Derrick Stolee <derrickstolee@xxxxxxxxxx> · Fri, 10 Feb 2023 10:42:13 -0500

On 2/5/2023 3:47 PM, Ævar Arnfjörð Bjarmason wrote:

I've been meaning to get to this all week, but today was my first chance.

> The "blame-tree" library allows for finding the most recent
> modification to paths in a tree. It does so by expanding the tree at a
> given commit, taking note of the current state of each path, and then
> walking backwards through history looking for commits where each path
> changed into its final sha1.
>
> The "git blame-tree" command was first noted on the ML 2011[1], and
> over the years there have been mentions of it[2][3], and whether it
> could be upstreamed. The sources have been available at [4]'s
> "jk/blame-tree-wip" and "jk/faster-blame-tree-wip" branches.
>
> This change attempts to start upstreaming this command, but rather
> than adding a command whose interface & semantics may be controversial
> starts by exposing & testing the core of its library through a new
> test helper.

One thing that I think is important for this work and the future we build
on top of it is that we need to reconsider every fact about the existing
contribution and make sure the new thing is built for the actual needs.

In that vein, I think your use of a test-tool is a really good one. It can
help us define an API boundary that could then be reflected in a CLI in
independent review from improved algorithms underneath the API.

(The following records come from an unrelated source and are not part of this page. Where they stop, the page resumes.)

Rows are points. Each copy is the shape, with its points in the same order, stretched, turned, moved and blurred by noise. Say if it was mirrored as well.

Shape (5 x 2):
[[ 40  11]
 [ 32  27]
 [  0 -49]
 [-55  12]
 [-16  11]]
Copy 1:
[[ 28  27]
 [ 43  14]
 [-48  12]
 [-11 -52]
 [  4 -21]]
Copy 1 is: mirrored
Copy 2:
[[-26 -56]
 [-47 -37]
 [ 73 -21]
 [  3  77]
 [ -6  24]]
Copy 2 is: mirrored

Shape (8 x 4):
[[-48   4   3 -56]
 [-19 -60  35  43]
 [-22   3 -15  27]
 [-37  41 -18 -55]
 [ 25 -13 -43  27]
 [ 27  -1  41  29]
 [ 29 -11  79 -62]
 [-22 -43 -17   3]]
Copy 1, 8 rows:
[[-11 -56  23 -13]
 [ 70 -21 -28 -22]
 [ -1   6 -31 -14]
 [-46 -24  27 -19]
 [-17  35 -25  23]
 [ 38  39  -4 -30]
 [ 51 -14  63 -16]
 [ 11 -35 -18  14]]
Copy 1 is: mirrored
Copy 2:
[[-46 -33  24 -68]
 [ 10  59  12  34]
 [-20   2 -26   7]
 [-43 -67   6 -70]
 [ 23  24 -49   1]
 [ 58   7  -6  60]
 [ 59 -22  53   8]
 [-23  39   1 -26]]
Copy 2 is: mirrored
Copy 3 (8 x 4):
[[ -8 -58  21   6]
 [ -6  26 -17  75]
 [  2 -20 -42  -1]
 [-11 -64   5 -36]
 [ 33  21 -58 -20]
 [-22  58 -28  15]
 [-27  56  54  25]
 [ 22 -10 -16  31]]
Copy 3 is: only turned
Copy 4, 8 rows:
[[ -24  -22   -4  -39]
 [ -96    0  -36   38]
 [ -31   31   14   11]
 [  23   -3   23  -44]
 [ -15   31   41   52]
 [ -17   32  -59   26]
 [   6  -27 -110   -8]
 [ -66   -3   25   32]]
Copy 4 is: mirrored

Shape (11 x 8):
[[ 44  18   0  -7  36 -13  55   6]
 [ 13  16   7 -16 -24 -71 -41  86]
 [ 36 -33  34 -33  23  14  41 -28]
 [-24   7 -33 -31 -44 -55 -14  37]
 [-39  32  44   9  -6   8 -15 -39]
 [ 59   4  56 -42   7 -10  -6 -15]
 [ 34  31  19 -12 -11  36  18 -24]
 [-41  18  28  39  -8  28  28  24]
 [ 38   6  14 -15  62  16   5 -15]
 [-24  27  44  52 -10   2  31 -56]
 [ 10 -25 -39  10 -58 -51 -46  39]]
Copy 1 (11 x 8):
[[-37   0  -6 -65 -45  27  30  35]
 [-17  13  86  54 -20  44   1 -12]
 [-17 -21 -47 -41 -26 -37  34 -23]
 [-45  42  40  65   7  -4 -20 -23]
 [ 15 -14 -25 -23  22 -17 -36 -33]
 [  2 -57  -7 -30 -37 -37  19 -10]
 [ -1 -20 -49 -30 -43 -18 -20   4]
 [ -1  20 -36  -2  -6  62 -20 -29]
 [ 12  -8 -13 -58 -15 -13  44  28]
 [ -1  -2 -42 -74 -10  -2 -49 -38]
 [-11  70  54  61 -16 -33 -28 -50]]
Copy 1 is: only turned
Copy 2:
[[ 15 -45  27  -5 -11  23 -61 -18]
 [ 73  16  46  14 -85 -21  20  61]
 [ -1   8 -21 -37  11 -39 -82 -22]
 [ -4  24  57 -13 -56 -14  45  26]
 [  5  -3 -46   1  56 -46  56   9]
 [ 25 -17 -38 -14  -8 -58 -67  44]
 [ -9 -27 -42 -28  19  13 -42  27]
 [ 40   3 -22 -13  30  25  32 -42]
 [ -1  -4 -10  25  11 -14 -48   8]
 [ 17 -20 -22 -41  95 -18  22 -23]
 [ 30  81  87 -35 -45  -1   6  78]]
Copy 2 is: mirrored
Copy 3:
[[ -7 -10 -32 -48  -7 -23  41 -18]
 [  0 -68  91 -88  43 -17 -15  26]
 [ 20  -5 -13  35 -38 -38  57  -5]
 [-50 -85  53 -29  -8  13 -12  43]
 [  2   4  27  70  21  65  -5 -25]
 [ 37   0  52   1 -31 -26  46 -35]
 [-13  40  13  22 -32  11  16 -21]
 [  3  32 -12  31  62  28 -15  22]
 [ 39  -4 -13   9  -4 -27  12 -55]
 [-36  38  -1  76  38  59  36 -21]
 [-68 -64  94  -8  23 -42 -15  34]]
Copy 3 is: only turned
Copy 4 (11 x 8):
[[-12 -46  -3  -3   6  50 -20  25]
 [-67 -17 -84 -31  -7   5  32  55]
 [ 21  17  70 -11  29  12 -12  45]
 [-59 -14 -79  34  -5  -4   1  30]
 [ 51  44 -51 -33  27 -23  35 -36]
 [ 24  34  56 -65  -7  32  19  44]
 [  8  -6  29 -41 -36  31 -16 -15]
 [ -8 -12 -48 -14  36 -51   6 -39]
 [ 27 -17  45  15  20  33  21   2]
 [ 67  24 -75 -46  26 -27  10 -42]
 [-26 -21 -66  29 -37 -23  23  35]]
Copy 4 is: only turned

> +struct blame_tree_options {
> +	struct object_id oid;
> +	const char *prefix;
> +	unsigned int recursive;
> +	struct strvec args;
> +};
> +#define BLAME_TREE_OPTIONS_INIT(...) { \
> +	.args = STRVEC_INIT, \
> +	__VA_ARGS__ \
> +}
> +void blame_tree_opts_release(struct blame_tree_options *bto);
> +
> +struct blame_tree {
> +	struct string_list paths;
> +	struct rev_info rev;
> +};
> +#define BLAME_TREE_INIT { \
> +	.paths = STRING_LIST_INIT_DUP, \
> +	.rev = REV_INFO_INIT, \
> +}
> +
> +void blame_tree_init(struct blame_tree *bt,
> +		     const struct blame_tree_options *opts);
> +void blame_tree_release(struct blame_tree *);
> +
> +typedef void (*blame_tree_fn)(const char *path, const struct commit *commit,
> +			      void *data);
> +int blame_tree_run(struct blame_tree *bt, blame_tree_fn cb, void *data);

However, this API is too leaky. Specifically, it allows passing arbitrary
'args' instead of structured options.

Before I get into what I think needs to change here, let's look at the
initial implementation:

> +int blame_tree_run(struct blame_tree *bt, blame_tree_fn cb, void *cbdata)
> +{
> +	struct blame_tree_callback_data data;
> +
> +	data.paths = &bt->paths;
> +	data.num_interesting = bt->paths.nr;
> +	data.callback = cb;
> +	data.callback_data = cbdata;
> +
> +	bt->rev.diffopt.output_format = DIFF_FORMAT_CALLBACK;
> +	bt->rev.diffopt.format_callback = blame_diff;
> +	bt->rev.diffopt.format_callback_data = &data;
> +
> +	prepare_revision_walk(&bt->rev);
> +
> +	while (data.num_interesting) {
> +		data.commit = get_revision(&bt->rev);
> +		if (!data.commit)
> +			break;
> +
> +		if (data.commit->object.flags & BOUNDARY) {
> +			diff_tree_oid(the_hash_algo->empty_tree,
> +				       &data.commit->object.oid,
> +				       "", &bt->rev.diffopt);
> +			diff_flush(&bt->rev.diffopt);
> +		} else {
> +			log_tree_commit(&bt->rev, data.commit);
> +		}
> +	}
> +
> +	return 0;
> +}

When I think of 'blame-tree', I think of the following output:

  For each path (within a pathspec, recursive or not), output the first
  commit that changed that path according to simplified file history. This
  history walk begins at a single commit, but may be terminated by a
  negative commit range, so the output could indicate that we reached the
  boundary.

With that definition, the most-obvious first implementation would be to
first generate the path list, then run
`git rev-list -n 1 <revisions> -- <path>` for each path in the pathspec.
This could be done by N prepare_revision_walk()/get_revision() executions
within a loop instead of actually executing subcommands.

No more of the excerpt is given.